Distribution over Samsung Gear VR, PlayStation VR, Google Cardboard and Daydream, and Oculus Rift players. Clips will also be published to Facebook 360 and YouTube VR.
MediaLab TF1, the R&D-wing of the French commercial broadcaster, is also experimenting with interactive content accessible by Microsoft HoloLens glasses.
Holo Foot has been co-devised with Paris-based AR/VR specialist Immersiv.io and is suggested as “the future of entertainment”. Using gesture control, users can interact with statistics, stadium overviews, different view points, even 3D avatars of the players.
UHD HDR streaming milestone
The BBC is leading the way with UHD HDR streaming by planning the most extensive live coverage online in this format by any broadcaster anywhere to date.

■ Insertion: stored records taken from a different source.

Each row of a before or after table is a point. One or more steps were done to the points. Then noise was added and the rows were shuffled. The steps act on how far a point lies along the listed directions, d1 being the first. What was done? A step turns or swaps two directions, mirrors them in a line or flattens them onto one, adds a multiple of one to another, or multiplies one. Angles are multiples of 10 degrees, from the lower direction toward the higher: turns from -170 to 170, lines from 10 to 170 but not 90. Use the fewest steps. Two steps may share a direction if one is a turn and the other turns, adds or multiplies; they go together, in the order done. Otherwise the lowest direction goes first.

Directions:
(1): [-51 -31]
(2): [-31  51]
Before (11 x 2)
[[-41  85]
 [-11  61]
 [-78  86]
 [-21  59]
 [  4  35]
 [ 16   5]
 [  8   8]
 [-23  -5]
 [-18 -18]
 [-58 -30]
 [-33 -31]]
After (11 x 2)
[[ 18 -17]
 [-84 -78]
 [ -5  16]
 [ -8   9]
 [ 32 -32]
 [-85 -41]
 [-35   4]
 [  4 -23]
 [-62 -11]
 [-60 -21]
 [ 30 -57]]
Steps: turn d1 and d2 by -90 degrees

Directions:
(1): [-65  -6  -3  53]
(2): [-23 -63  39 -33]
(3): [-12 -30 -75 -22]
(4): [-47  47   4 -52]
Before (11 x 4)
[[ -39   -1   -5   21]
 [ -17    4  -10  -13]
 [  -6   33  -15  -29]
 [ -10   40   -4  -12]
 [  82 -117  -21  121]
 [ -57   45  -10   11]
 [ -58   29  -27    0]
 [ -28    6   65   21]
 [ -34   32  -22  -21]
 [  19  -27  -34   50]
 [ -12  -59   13  -23]]
After (11 x 4)
[[ -67  -38   -5   12]
 [  44   -1    6   57]
 [ -15   58   11  -17]
 [  -7   14   15  -15]
 [ -40   65    6   20]
 [ -23   13   27   23]
 [ -13   47  -17   -8]
 [  -1   41  -14  -28]
 [  99 -104   23  123]
 [  -9  -77   61  -39]
 [ -25   64   32    2]]
Steps: mirror d1 and d3 in the line at 160 degrees; multiply d2 by 1.6

Directions:
(1): [-27  16   5   1  52  75 -69  11]
(2): [-16 -92  -2  25  -8 -32 -59 -17]
(3): [ 13  16 -20  89  39   2  20 -59]
Before (10 x 8)
[[  3  -8  12 -74 -31  -5  45  15]
 [ -4 -56  13 -32 -55 -23  -4  18]
 [-10 -68  19 -11 -37 -24 -45  -2]
 [ -2  21  -2 -34 -17   7  21  20]
 [ -3  42  10 -30  13  66 -21  14]
 [-20 -37  -3   5 -17   3 -30   0]
 [ 12 -23 -14 -14 -37 -25  21  -5]
 [-22 -12  -2  26  61  70 -77  -5]
 [ -7  30   7 -22 -21  42   9   0]
 [ -2 -87   8 -47 -68 -73 -11  41]]
After (10 x 8)
[[ 16  60  20 -41 -28  19  38  21]
 [  2  11 -16  32   2  -6  22 -28]
 [ 19  48   8 -10 -29   9  77   2]
 [ 15   8 -12  25  10  -7  71 -52]
 [ -7  31   0 -26 -11  24  11  22]
 [ -5  -3  -6  34   3  37 -15 -43]
 [ -8  12  -9  38  42  63 -48 -32]
 [ 35  79  -7 -20 -33 -31 121  23]
 [-33   8  14 -32  53  97 -94  37]
 [ 19   2 -21 -13 -38 -27  51  -6]]
Steps: multiply d1 by 1.3; turn d2 and d3 by -130 degrees

Directions:
(1): [ 16  47  14 -21  39  56   8   4 -94  34 -41]
(2): [ -4  69  69 -41 -31  26 -47   4  62  25  -1]
(3): [ 42 -19 -61 -46   9  47 -31  69  12  16  56]
(4): [ 76  29 -22  86  -7  49 -11 -40  27  -7  -2]
(5): [ 55 -20  63 -35  29   2  -5 -21 -20 -88  38]
(6): [ 30   2 -47 -79 -11  -5  36 -88  22  20 -13]
Before (8 x 11)
[[ -44   29   28   12   -7   -7  -16   -2    0   66  -21]
 [ -51    7   37   72    3  -45   -2  -15  -13  -11  -19]
 [ -19   29  -12  -23    0   23  -15   50  -24   14   12]
 [   5   15  -20   48   -2    0  -11  -12   -5    8  -34]
 [   9  -18  -31 -113    9    1  -12   20   18   11   21]
 [ -16   -9  -92 -103    5  -23   14   50    5   48   30]
 [ -32   15    1   -2   21    0   19  -24  -41    2  -48]
 [ -16   33   34   57  -23  -20   10  -45    7   14  -37]]
After (8 x 11)
[[ -66   42   49  -25  -17  -31  -26   -3   26   36  -13]
 [ -12   25   27   17   10    4  -27   20  -29    3  -30]
 [ -14   56   56    1  -22   17  -35   22   16   34   -7]
 [  47    0 -121    4   22   -5   60  -53  -37   23  -18]
 [  22   46   57  -38   31   38   -6  -40  -36  -32  -29]
 [   9   31   24  -52   21   37  -22    1  -30   55    2]
 [  14    3  -19  -51   26   17   17    4  -68  -22   13]
 [  60  -37  -92   -9   14    6   19  -39    9   -9    7]]
Steps: multiply d1 by 2; turn d1 and d5 by 50 degrees; turn d2 and d3 by 70 degrees; turn d4 and d6 by -80 degrees

Directions:
(1): [-57 -58   2  18  17  45  90  -1 -35 -13 -60  41   3 -29]
(2): [ 16 -48 -15 111  28  21  -6 -57  -4   5  62 -34  12 -10]
(3): [-68  -9 -17 -15  29 -50 -18  31 -44 -36   4 -97  -5 -49]
(4): [-97  46 -21  24  43 -33   3 -13  70  16  11  33  42  33]
(5): [ 32  31 -62  48 -46 -76  33   2  11  35 -38  15  -8 -69]
Before (8 x 14)
[[-20  43 -24   5   0 -33   6  18  13  15  -9  27  16  -6]
 [ 78  18 -11  25 -36 -46 -13 -12  23  34  -3  16 -13 -21]
 [-31  52   6 -59   9 -28 -41  10   3 -16  -1  -8   0  12]
 [ 81 -35  -5  24 -38   9   2 -22 -51   7 -16 -20  -9 -56]
 [ 22  12   9  -7  -3 -20 -44  -6  -2   3  33 -42   7  -3]
 [-58  20  -3 -42   7  -7   0   9  22  -6  -6   3   9  26]
 [ 16   0  24 -48  -1  45 -10  15 -21 -16  -6   4 -10  22]
 [ 82 -32   0  40 -28  40   2 -35 -20 -18  21 -17 -12  -1]]
After (8 x 14)
[[-19  31 -20  20   6 -22   2   8   9  13   6  20  18  -2]
 [-68   5 -13  -8  20 -15  -4   1  13 -10  11 -29  13   7]
 [ 12   9   7 -26  -1 -36 -48  13 -25 -11  25 -76  -4 -24]
 [ 37  -8  18 -13  -4  52  -4  -6 -14  -3   5  16  -5  21]
 [-44  25 -10 -20  29 -43 -52   2 -25 -30  22 -69  -1 -22]
 [ 76 -24   7  -8 -42  14   4 -11 -46   8 -27  -4 -11 -42]
 [114  -8  16  -4 -53  57  14 -26   2  -2  -9  49 -17  27]
 [122  15  10  16 -52  -4  -8 -26  40  48  -4  66 -15  14]]
Steps: add 0.3 times d1 to d4; multiply d2 by 0; multiply d3 by 3; multiply d5 by 0.7

Directions:
(1): [ 40 -85 -50 -26   2  22 -58  50 -29 -49  60  29 -21  10 -72   3 -14 -45
 -13 -37]
(2): [-31  33 -27 -68 -61   0   2  41  11  50  -1  97  36 -29  27 -65 -47 -37
  13   0]
(3): [-15 -54  32  47  68 -15  11  43 -51 -64 -31  25  61 -31  72  -9 -48 -29
  12  28]
Before (13 x 20)
[[   3   43   31   14   18   13   21  -21    1    4  -19  -45    9   -5
    50    0   12   16    0   17]
 [ -16   94    8  -23  -56   -4   35  -59   79  105  -32  -51  -40   12
    -2   24   36   77   -2   25]
 [ -18  121   14  -25  -62  -13   51  -64   47   95  -34  -39  -38   21
    -6   19   49   75   -7   13]
 [  53 -100  -42  -17   11   14  -23   48  -41  -69   53   38   -9   -9
   -60   14  -15  -38  -21  -23]
 [  -4   64   11    0  -25   -2    7  -45   36   21  -16  -26   -4   25
    11    7   21   32   -6   -8]
 [ -16   69   42   47   24  -13   48  -43   16   46  -41  -41   14   -6
    57    8   28   51   29   20]
 [ -25   94    1  -29  -43   -1   31  -80   70   71  -13  -38  -50   34
    -9    4   62   82    3   12]
 [   1   -3   14    6   10  -26    3   -7   -8  -12   -3    3   17   -7
    21   -4    9   17  -16    7]
 [ -36   56   35   24  -14  -38   21  -17   21   34  -21  -26   10   -2
    60   -2   12   45    0   44]
 [ -23   64   63   28    6  -12   37  -27   19   33  -74  -20   -9  -13
    84    2  -10   44   -9   30]
 [ -23   37   37   21   20   -4   22  -30   10   18  -23  -28   -6   -9
    45   10   17   17    9   26]
 [  13  -25   39   55   54  -21   28  -47   12  -35  -14  -68  -19    9
    10   42   30   27    3   15]
 [   6   -4   12   -7  -12   24  -10   12  -10   12   -5    1  -10   -7
   -23   23   14   10    4   -7]]
After (13 x 20)
[[ 16  12 -11  11  -2   6 -11  -3   2  30  17  -7 -13   6 -15   1  19  11
   15 -21]
 [-15  43 -27 -71 -65  -4   7  35   6  51   0  73   2 -14  -5 -37 -19 -10
   -7  -7]
 [-12   1   1   4 -12 -17 -15  17  -3  -1  19  -2  -5   4  10  -8   1  15
  -12  20]
 [ 13   5 -11 -11 -16  -7  10 -58  44  17  22 -47 -60  25 -58  21  45  25
   -4 -15]
 [ 17  -1  23   8   1  10  -8  11   1  -8 -26  -5 -40   2  12   3 -13  11
  -23   0]
 [ 12 -10  10   8   6 -25  -3  -8  -5  -7   4  -6   5   1   3  -1  19  15
  -14  -4]
 [ 22 -10  -1   8   4  -3  37 -16  -5 -16   3 -12  -6  -7  -6  17  14  10
  -13   9]
 [-27  39 -40 -83 -56   9  -1  10  40  52  13  84   1   3  -3 -57 -11   5
    9   4]
 [-11  12   8 -14 -24  22  -5  17 -12  22 -12  17  -4  -8 -15  15   4  -3
   12   0]
 [ 24  17   2  -8   2  19   0  -2   2   6  12 -29 -15   7  15   2  12   2
  -12   1]
 [ -4   9   0  -7   5  10 -10 -14  -2   2  12 -14 -26   3  -5   9  20   4
   -8   0]
 [-13  31 -43 -76 -69   0  -3  32  39  67   2  58  -3 -18  -4 -31 -37 -10
    4   6]
 [  0  34 -12 -30 -35   6 -12  -2  19   5   4  24  10  14   7 -15  -7 -10
   -8 -19]]
Steps: multiply d1 by 0; turn d2 and d3 by 70 degrees

Directions:
(1): [ -26  -44   22   21   39  -22 -103   13  -21    9  -42   29   63  -65
  -24  -37   13   28   89   -8  -31  -55   -3   -6]
(2): [ 42 -78  20 -45  20  68  43 -59 -19 -31 -36 -24 -19 -35 -61 -11 -36  50
  -2  57  14   4 -41 -66]
(3): [ -9 -20 -59  42 -21  76  55  39 -59  64 -21 -11  17  28  71 -17  18  22
  41 -26 -71  16 -20 -53]
Before (9 x 24)
[[ 60 -43 -12  -6   0  66  90 -34 -18   9  -9 -20 -37   4  15  -4 -17  23
  -30  19 -21  29 -24 -52]
 [  5  23 -30  25 -22   2   8  19   4  14  30  11   4  17  14   4  28 -14
    4 -21 -26   7  25   8]
 [  8  -5  34 -35  20 -24  10 -27  22 -37  -4 -12 -15  -4 -39  22 -19 -19
  -28  22  29 -15   6   2]
 [-15 -31  -4  24  28  30 -10  16 -26  32 -23   6  25 -18 -16 -12   5  10
   42  -7 -31 -11  -8 -29]
 [-24   7  21   7  34 -16 -70  18  -6  -1 -23  14  34 -48 -28  -7   6  13
   34  -7 -26 -16  -6   7]
 [ 15  30  14 -31 -25 -38   1  -6  55 -17  27  -8 -31  28 -14  27 -11 -20
  -45   7  24   9   9  39]
 [ 46 -17   7 -63   3  -6  20 -70  29 -49  -8 -37 -32 -24 -60   7 -30   4
  -56  24  48  13 -18 -17]
 [-20 -13 -16  40  10 -10 -26  22 -37   6 -16  21   4 -13  26 -15  16 -19
   57 -27 -36  -3  15 -14]
 [ 39 -36  -4 -21 -10  49  64 -28  -8 -20  -5 -46 -22   8 -33  20 -20  15
  -17  42  16  14   1 -69]]
After (9 x 24)
[[ 102  -96   44  -69   28   74   92 -110    5  -60  -21  -32  -65  -46
   -84    0  -63   52  -60   87   40   27  -43  -71]
 [ -11   16   27   -6   -3  -69  -84   17   47   -7   10   18   16  -10
   -17    2    6  -12   19  -10   -6  -29   17   52]
 [  10  -22  -22    9    6   62   65    0  -25   27   -5  -13  -15   17
    -7    6   -7    5   -8    3  -17   25  -16  -45]
 [ -19   32  -38   43  -20   -9   28   38  -22   18   16    7  -27   36
    66    6   24  -43   13  -42  -30   26   29    1]
 [ -12   64  -27   35  -30  -44  -11   35   28   14   54   22    4   29
    27   16   36  -43  -15  -43  -13    7   47   48]
 [   6  -56   36  -24   38    3  -16  -27   -7  -26  -40   -6   19  -41
   -56   -5  -20   15   25   25    2  -41  -10  -33]
 [  73 -104   41  -74   23   77   63  -95   -5  -72  -37  -59  -37  -46
  -118   13  -62   56  -20  101   49    4  -24 -110]
 [ -26   17  -26   30    7   31   -4   45  -34   37  -16    1   25   -7
    32    0   18   13   27  -25  -60   12  -13  -14]
 [  60 -118   34  -78   49   41  -15 -105   -5  -62  -69  -39    1 -100
  -123  -29  -47   65   11   60   32  -21  -55  -83]]
Steps: turn d1 and d3 by 80 degrees; multiply d2 by 2.5

Directions:
(1): [ -37  -52   40   49   43   -4  -29  -48  -16    8 -105   -2   53   47
   56  -31  -28   41  -18   42   -9   16  -49  118  -30   17   91  -23
   11   22  -11    3  -55    7    3  -36    2   11    1  -18  -82   49
   23  -42   -2  -31    7   51]
(2): [  52    6  -32  -26  -40  -34    5   37  -40  -41   34    0    6   30
  -12   15   -8   44   -9   78  -66   10 -119  -79    3  -18    1   -6
  -58   33   67  -10  -40  -22    9  -14  -59   84  -35  -32   30   28
   37  -68  -26  -68   25    4]
(3): [ 80 -17 -11  58 -20 -15  70 -11 -25  39   9  11   0  26  11 -49 -61  -1
  23  10 -73 -15 -18  25  77 -29  41  57 -71  16 -81 -50 103   3  39 -17
   4 -17  18  -2  32  37  15  77 -13   3 -57  46]
(4): [ 19  19  83  19   2  58  63 -25 -26  26 -60  20 -20   4  43  62  28 -12
  58  25 -67  29  53 -66  50 -24   9   9 -13  -3 102 -21  -9 -58 -31 -83
  75 -37  32   0 -33 -59  -5 -20  -7  -8  33  25]
(5): [  1 -66  12  21 -56  29  -5  86  48  37 -19  17   1 -35  12  76  -3 -31
 -15  24  89 -45 -25 -49 -24  38   9   3 -20  80  31 -69   4  75 -12 -72
   3 -44 -49  -9 -17  63  60  26  29  53 -24  17]
Before (8 x 48)
[[  26   11  -86  -34  -45  -40  -31   59    9  -35   92  -43    1    3
   -51   -1  -11   32  -24   37    7  -22  -91  -34  -53  -27  -53    5
    -1    3  -18   22    9    5    8   58  -64   69  -69  -24   30   18
   -14  -50  -34    0   -3  -29]
 [ -27   36   33  -18  -10   47    7   29   31   15   16   29  -26  -29
   -17   39   74  -41   17  -44   56    1   83  -65   -6    7  -54  -14
    27    0   59   23  -12  -15  -36  -11   33  -50    9   12  -15  -50
   -48   28   23   41   37  -24]
 [  12   12   20  -31  -40   28   -5   45   51   22   41  -15  -25  -63
   -32   56   48  -40    1  -38   77  -34   45 -111    0   -2  -56   -6
    29   21   22  -36   21   39  -23  -16   23  -52   -9   18    6   -5
    14   57   11   74   10  -32]
 [ -47   32   47  -33   33   20  -11  -48  -15  -21  -35  -22   -9   -4
     9   15   43   32   20  -15  -18   22   32   -8  -14  -12    6  -34
    58  -33   54   48  -66  -58  -19   14   26    7   34   -6  -39  -51
   -42  -51  -21  -40   47  -14]
 [  29  -30   -4    3  -35  -12  -11   47   -6    5   23   24   18  -26
    32   14  -10   -7  -28   45   13  -36  -65  -27  -18   25   16    2
   -29   53   -7  -39  -11   33    4  -16  -28   17  -30    2    9   34
    50    3   -9  -14  -17   21]
 [  -9  -32   -5   43    2  -13  -20    2   34   37  -19   16   46    3
    -2  -42  -34   -9  -30  -10   41  -18    0   79  -10   11   41    0
     3   45  -78  -27   46   71   13    3  -39  -34   -7    3   -3   70
    45   47  -17   22  -50   19]
 [  45   17   -2    5   15  -31   -4  -36  -35    9   24  -14    7   22
    11  -36  -14   39    0    0  -61   12   -7    3   41  -30    8   -4
   -13  -22  -21   10    4  -31   29   40  -18    4   19    6   16    9
   -13  -15  -14  -20   15   16]
 [   3    0   27   26   -1  -14    3    3   -6   22  -27  -12   33   14
    27   -9  -34   26  -28   35    5   13  -27   38   -7   13   27    2
   -16   31  -29  -30   -4   15   18  -19  -10   -9    6    5  -23   50
    22   -2  -25  -29  -13   37]]
After (8 x 48)
[[ 52  17  22  13  12 -13  16 -39 -40  18   7  -6   0  22  24 -12  -5  34
   16   8 -77  19   6 -21  53 -35  13  -2 -20 -19  10  -2   0 -44  20  10
    3 -10  22   5   7  -4 -12 -22 -16 -21  25  23]
 [ 12  10  14  17  -1 -28   0  -3 -18   6 -11 -16  36  24  19 -21 -37  41
  -30  44 -17  19 -50  36  -4   7  26  -2 -24  27 -30 -19 -12   2  25  -7
  -27  16   6   3 -13  50  20 -18 -35 -48  -5  33]
 [-39  -3  70 -20  -2  46  -2   0   6   2 -59  -6 -11 -23  22  72  48  15
   24   8  17   4  21 -54 -17   4  13 -31  40  14  96   5 -67 -30 -34 -45
   39 -20   9 -13 -52 -26  -6 -45  -7 -16  38   0]
 [-40   8  26  -8 -21  52 -10  57  63  30  14  29 -22 -48 -17  49  67 -58
    1 -58 116 -25  90 -49 -25  28 -53 -15  36  19  33   6   1  28 -36 -13
   30 -73  -8  14 -19 -22 -36  56  40  76  16 -24]
 [ 23  41 -67 -35 -16 -30 -14  17  -9 -38  82 -46  -7  13 -44 -19  -1  34
   -5  23 -32   0 -51 -18 -32 -45 -53   5  12 -34 -17  47  12 -33   3  69
  -41  64 -35 -19  24 -23 -42 -55 -43 -14   9 -29]
 [ 26 -11 -31  -7 -18 -37 -24  27 -15 -16  45  13  20 -16  16 -25 -14   7
  -40  33   1 -27 -74   3 -25  20  12   0 -19  31 -42 -13 -12  25  15  28
  -49  44 -24   5  22  33  34   0 -18 -31 -17   9]
 [-12   4  -6 -31 -25  13 -33  39  72  21  56 -24 -19 -74 -47  24  39 -48
  -18 -76 121 -49  61 -57 -18  12 -59 -10  53  10 -44 -21  36  66 -13  26
    9 -61  -9  27  10   8   2  84  20  94 -10 -42]
 [ -4   3 -23  24  26 -38 -21 -35   3   6   0   5  45  26 -14 -85 -38  14
  -26 -13 -12   5  -9  97   0 -10  35  -1   5   5 -94  13  36  31  23  47
  -54   6  13   4  13  45  17  23 -37 -18 -35  10]]
Steps: add 0.5 times d1 to d2; turn d4 and d5 by 50 degrees; add -0.3 times d3 to d5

It can only be considered a trial though, which the BBC itself emphasises, since the stream published to the iPlayer app will need a connection to the home of at least 40Mb/s for viewers to receive the full fat UHD HDR version. Bandwidth capacity of the UK’s internet network will reduce the numbers able to view this stream to the “tens of thousands” reckons the BBC. Even then viewers would also need a 4K TV display capable of showing HDR.
Since the production workflow for the World Cup is not natively in HLG – the BBC’s preferred HDR format enabling standard dynamic range UHD receivers to exploit the backwards compatibility of the signal – the BBC will be converting it to HLG.
“For future events we hope the ground-breaking work [on HDR at the Royal Wedding] will lead to simpler, native HLG workflows which allow HD, UHD and UHD HLG versions of the event to be produced from the same camera feeds and without the complexity of metadata to manage through the broadcast chain,” asserts Phil Layton, Head of Broadcast & Connected Systems, BBC R&D.
The BBC is positioning the trial as another milestone in its long term aim to use the public internet as the backbone for all service provision.
“It will be interesting to see how the World Cup trial helps in the development of a universal open UK internet that supports such events,” says Layton.